7 Bollywood & Beyond: India on the Big Screen
by Jerry Pinto & Keith Bain
Mumbai’s Hindi film industry, popularly known as Bollywood, is the biggest producer of films in the world, churning out hundreds of movies annually, all of which feature superkitschy images of buxom, bee-stung-lipped heroines gyrating to high-pitched melodies while strapping studs thrust their groins in time to lip-synched banal-and-breezy lyrics. These are wonderful, predictable melodramas in which the hero is always valiant and virile, the woman always voluptuous and virtuous. The battle between good and evil (a bankable hero and a recognizably nasty villain) must be intense, long-winded, and ultimately unsurprising—audiences do not pay good money to be challenged, but to be entertained.

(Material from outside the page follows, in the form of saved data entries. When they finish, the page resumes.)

Below is a small trained network, with its code and all its weights. Each question gives an input and a target symbol and asks what happens when units are switched off, that is, made to give their printed mean instead of their output.

import numpy as np


def w(rows, s, z=0):
    codes = np.array(rows[::2]) - 128.0
    scale = np.full(codes.shape[1], s)
    scale[-1] = z or s
    return codes * scale


def softmax(a):
    e = np.exp(a - a.max(-1, keepdims=True))
    return e / e.sum(-1, keepdims=True)


def log_softmax(a):
    a = a - a.max(-1, keepdims=True)
    return a - np.log(np.exp(a).sum(-1, keepdims=True))


def net(x, mask):
    ids = ['δεζλξπψ'.index(c) for c in x.split()]
    T = len(ids)
    res = E[ids] + P[:T]
    u = 0
    for l in range(3):
        r = res
        for j in range(3):
            rows = slice(2 * j, 2 * j + 2)
            q, k, v = (r @ M[l][rows].T for M in (Q, K, V))
            z = softmax(np.where(np.tri(T) > 0, q @ k.T / 2**0.5, -1e9)) @ v
            o = O[l][rows]
            res = res + np.where(mask[u + j], z, o[:, -1]) @ o[:, :-1]
        u += 3
    return log_softmax(res[-1] @ U[:, :-1].T + U[:, -1])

Before you choose to spend a hot subtropical afternoon watching a Hindi film, know that these films are long, averaging about 3 hours. This is because they are constructed more like Elizabethan plays or old operas. Their audiences do not come for tragedies or for comedies but for full-scale performances that give them everything: the chance to laugh and cry, to bemoan the violence done unto the hero, and the opportunity to cheer as justice is done. These films are also made in defiance of the Aristotelian requirements of unity in time and space, and require from you a willing suspension of disbelief. And though the genre film has just begun—a few historicals such as
Devdas
(nine different versions) and
Parineeta
(The Espoused; 2005); some horror films like
Kaal
(Time; 2005) and
Darna Mana Hai
(Fear is Forbidden; 2003); some war films, including
Lakshya
(Goal; 2004)
and
Mission Kashmir
(2000); thrillers, such as
Jism
(Body; 2003); and even political dramas like the post-9/11
New York
(2009)—most Hindi films still work on this principle.